By means of Eq. (8) this result translates into a learning curve \(\epsilon _g (\alpha )\), which is shown in the right panel of Fig. 2. One can show that large training sets facilitate perfect generalization with

$$\begin{aligned} R(\alpha ) \approx 1 -\frac{\pi ^2}{2 \alpha ^2} \text{ and } \epsilon _g (\alpha ) \approx \frac{1}{\alpha } \text{ for } \alpha \rightarrow \infty . \end{aligned}$$
(22)
Fig. 3.
figure 3

The quenched free energy \(\beta f\) as a function of the order parameter R in the training scenario with Ising student and teacher perceptron, cf. Sect. 2.6. In the leftmost panel the rescaled numbers of examples is \(\alpha =1.5<\alpha _c\), where \(R=1\) constitutes a local minimum while a state with \(0<R<1\) is thermodynamically stable. In the center panel with \(\alpha =1.8>\alpha _c\), here perfect generalization with \(R=1\) corresponds to the global minimum. The rightmost panel displays \(\beta f\) for \(\alpha =2.2 >\alpha _d \) where \(R=1\) constitutes its only minimum.

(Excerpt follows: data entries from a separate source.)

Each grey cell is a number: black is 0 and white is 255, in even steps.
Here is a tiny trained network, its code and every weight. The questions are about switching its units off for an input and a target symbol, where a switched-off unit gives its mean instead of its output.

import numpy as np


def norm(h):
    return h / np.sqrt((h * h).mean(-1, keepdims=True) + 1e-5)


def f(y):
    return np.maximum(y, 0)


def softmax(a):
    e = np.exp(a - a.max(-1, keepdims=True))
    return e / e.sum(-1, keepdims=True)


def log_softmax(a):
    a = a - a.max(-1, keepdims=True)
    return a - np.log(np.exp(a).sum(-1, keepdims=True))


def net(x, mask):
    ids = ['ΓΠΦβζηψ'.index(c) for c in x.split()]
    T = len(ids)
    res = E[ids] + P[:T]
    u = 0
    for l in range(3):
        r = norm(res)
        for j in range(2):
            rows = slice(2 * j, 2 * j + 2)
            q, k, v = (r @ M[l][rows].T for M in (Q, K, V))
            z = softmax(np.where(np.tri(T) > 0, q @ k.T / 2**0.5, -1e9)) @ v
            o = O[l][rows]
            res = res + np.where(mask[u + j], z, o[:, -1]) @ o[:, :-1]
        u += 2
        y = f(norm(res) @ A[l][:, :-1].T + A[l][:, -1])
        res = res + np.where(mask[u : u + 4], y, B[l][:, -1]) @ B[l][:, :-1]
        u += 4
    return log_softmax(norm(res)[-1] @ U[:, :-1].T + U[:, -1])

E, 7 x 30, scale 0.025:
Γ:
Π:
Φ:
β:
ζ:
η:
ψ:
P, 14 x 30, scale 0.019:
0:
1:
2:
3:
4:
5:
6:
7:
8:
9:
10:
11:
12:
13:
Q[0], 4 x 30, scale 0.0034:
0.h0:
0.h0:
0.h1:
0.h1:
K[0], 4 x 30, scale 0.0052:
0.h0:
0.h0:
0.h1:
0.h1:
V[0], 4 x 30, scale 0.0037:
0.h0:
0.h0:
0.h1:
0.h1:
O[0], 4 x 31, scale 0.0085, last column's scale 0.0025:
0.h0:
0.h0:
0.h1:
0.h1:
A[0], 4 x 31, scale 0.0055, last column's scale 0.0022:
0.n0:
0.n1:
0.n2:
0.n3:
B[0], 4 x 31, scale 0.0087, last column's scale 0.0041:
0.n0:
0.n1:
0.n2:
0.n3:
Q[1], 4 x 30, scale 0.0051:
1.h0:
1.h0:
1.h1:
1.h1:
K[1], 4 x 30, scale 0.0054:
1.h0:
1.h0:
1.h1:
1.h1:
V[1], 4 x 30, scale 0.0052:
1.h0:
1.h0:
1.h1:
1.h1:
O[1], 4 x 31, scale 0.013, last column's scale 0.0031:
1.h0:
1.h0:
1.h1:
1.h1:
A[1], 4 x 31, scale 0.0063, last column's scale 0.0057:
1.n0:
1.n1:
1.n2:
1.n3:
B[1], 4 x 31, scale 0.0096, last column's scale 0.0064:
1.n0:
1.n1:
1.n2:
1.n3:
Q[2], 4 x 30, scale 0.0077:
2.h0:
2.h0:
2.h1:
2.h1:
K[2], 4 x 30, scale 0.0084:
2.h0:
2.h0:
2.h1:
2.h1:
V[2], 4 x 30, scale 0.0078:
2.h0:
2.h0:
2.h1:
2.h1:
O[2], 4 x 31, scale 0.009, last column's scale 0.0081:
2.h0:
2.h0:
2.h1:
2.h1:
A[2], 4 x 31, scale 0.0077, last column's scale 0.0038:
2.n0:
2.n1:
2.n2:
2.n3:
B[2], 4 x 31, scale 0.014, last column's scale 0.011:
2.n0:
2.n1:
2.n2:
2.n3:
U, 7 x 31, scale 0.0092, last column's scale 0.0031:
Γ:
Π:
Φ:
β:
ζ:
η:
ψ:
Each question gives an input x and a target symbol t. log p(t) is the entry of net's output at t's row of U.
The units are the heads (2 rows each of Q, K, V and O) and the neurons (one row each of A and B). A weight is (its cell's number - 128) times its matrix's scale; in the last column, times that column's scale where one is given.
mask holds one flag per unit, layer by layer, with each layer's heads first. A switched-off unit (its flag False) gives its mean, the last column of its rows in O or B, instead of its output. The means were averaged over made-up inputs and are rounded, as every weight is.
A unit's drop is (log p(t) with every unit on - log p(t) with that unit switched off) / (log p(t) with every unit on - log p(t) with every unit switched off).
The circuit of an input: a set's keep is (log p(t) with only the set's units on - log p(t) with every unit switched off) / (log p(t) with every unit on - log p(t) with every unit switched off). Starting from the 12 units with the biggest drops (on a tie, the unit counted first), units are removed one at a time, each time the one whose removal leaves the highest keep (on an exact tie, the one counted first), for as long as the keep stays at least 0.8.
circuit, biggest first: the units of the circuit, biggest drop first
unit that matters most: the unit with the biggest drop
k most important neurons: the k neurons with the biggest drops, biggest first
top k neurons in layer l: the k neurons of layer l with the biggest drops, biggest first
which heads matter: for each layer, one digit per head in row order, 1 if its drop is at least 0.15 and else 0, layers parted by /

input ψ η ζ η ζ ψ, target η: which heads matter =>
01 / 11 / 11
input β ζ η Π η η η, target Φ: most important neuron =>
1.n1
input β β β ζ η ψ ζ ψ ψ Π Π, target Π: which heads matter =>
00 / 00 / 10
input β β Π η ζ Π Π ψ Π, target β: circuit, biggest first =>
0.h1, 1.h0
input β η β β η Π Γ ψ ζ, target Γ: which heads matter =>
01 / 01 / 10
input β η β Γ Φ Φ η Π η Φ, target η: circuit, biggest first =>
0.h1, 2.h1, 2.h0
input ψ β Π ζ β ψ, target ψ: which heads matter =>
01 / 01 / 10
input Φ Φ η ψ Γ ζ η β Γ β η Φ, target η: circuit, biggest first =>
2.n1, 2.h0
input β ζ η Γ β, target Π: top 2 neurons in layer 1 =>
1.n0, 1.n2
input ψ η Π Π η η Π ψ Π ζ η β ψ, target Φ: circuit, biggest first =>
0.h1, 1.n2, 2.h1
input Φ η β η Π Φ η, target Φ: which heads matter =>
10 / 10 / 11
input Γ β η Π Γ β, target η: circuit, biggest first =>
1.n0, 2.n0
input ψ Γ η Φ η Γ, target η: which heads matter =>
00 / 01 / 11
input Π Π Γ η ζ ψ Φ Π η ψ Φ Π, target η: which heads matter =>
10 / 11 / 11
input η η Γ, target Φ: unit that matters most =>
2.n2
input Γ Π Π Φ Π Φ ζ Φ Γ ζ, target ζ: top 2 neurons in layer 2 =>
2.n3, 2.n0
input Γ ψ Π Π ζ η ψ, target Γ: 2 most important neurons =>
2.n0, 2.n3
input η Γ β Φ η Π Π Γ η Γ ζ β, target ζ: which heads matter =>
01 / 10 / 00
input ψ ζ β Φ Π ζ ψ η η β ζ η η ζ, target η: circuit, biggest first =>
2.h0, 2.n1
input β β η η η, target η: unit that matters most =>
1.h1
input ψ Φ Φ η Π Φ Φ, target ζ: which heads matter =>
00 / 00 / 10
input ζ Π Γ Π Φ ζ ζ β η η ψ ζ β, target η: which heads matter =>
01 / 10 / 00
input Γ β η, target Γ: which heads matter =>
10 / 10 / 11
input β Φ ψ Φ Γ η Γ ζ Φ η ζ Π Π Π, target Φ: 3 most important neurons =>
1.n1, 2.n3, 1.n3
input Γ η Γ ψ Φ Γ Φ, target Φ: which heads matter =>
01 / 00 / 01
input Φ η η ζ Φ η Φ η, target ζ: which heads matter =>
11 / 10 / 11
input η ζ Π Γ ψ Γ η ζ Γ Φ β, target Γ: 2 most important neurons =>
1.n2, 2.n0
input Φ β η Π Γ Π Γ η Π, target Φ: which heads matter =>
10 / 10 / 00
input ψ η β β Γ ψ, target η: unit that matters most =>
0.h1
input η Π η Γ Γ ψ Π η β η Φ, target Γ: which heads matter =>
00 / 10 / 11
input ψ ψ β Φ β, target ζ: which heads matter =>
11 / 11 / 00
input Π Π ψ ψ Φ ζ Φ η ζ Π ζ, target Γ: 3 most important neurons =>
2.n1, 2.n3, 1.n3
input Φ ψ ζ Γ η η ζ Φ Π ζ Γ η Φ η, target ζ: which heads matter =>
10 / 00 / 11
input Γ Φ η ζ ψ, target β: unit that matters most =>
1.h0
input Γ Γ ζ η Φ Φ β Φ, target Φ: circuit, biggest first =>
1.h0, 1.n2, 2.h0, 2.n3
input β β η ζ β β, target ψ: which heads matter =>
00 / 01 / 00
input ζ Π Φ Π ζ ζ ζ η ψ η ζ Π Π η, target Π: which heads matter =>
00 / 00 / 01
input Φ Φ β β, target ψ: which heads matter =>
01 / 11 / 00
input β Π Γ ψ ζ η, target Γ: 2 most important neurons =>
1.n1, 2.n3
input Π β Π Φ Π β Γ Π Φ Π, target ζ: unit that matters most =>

It is interesting to note that the basic asymptotic \(\alpha \)-dependences are recovered in the more sophisticated application of the annealed approximation or the replica formalism [22]. Obviously, an explicit temperature dependence and the correct prefactors cannot be obtained in the simplifying limit.

The Perceptron with Discrete Weights

As an interesting exercise we also revisit the model with discrete student weights [22]. The term Ising perceptron has been coined for the model with weights \(\mathbf {w}\in \{-1,1\}^N\) [21, 22]. Note that the assumed normalization \(\mathbf {w}^2=N\) is trivially satisfied. Moreover, the generalization error is also given by Eq. (8) since its derivation does not depend on details of the weight space.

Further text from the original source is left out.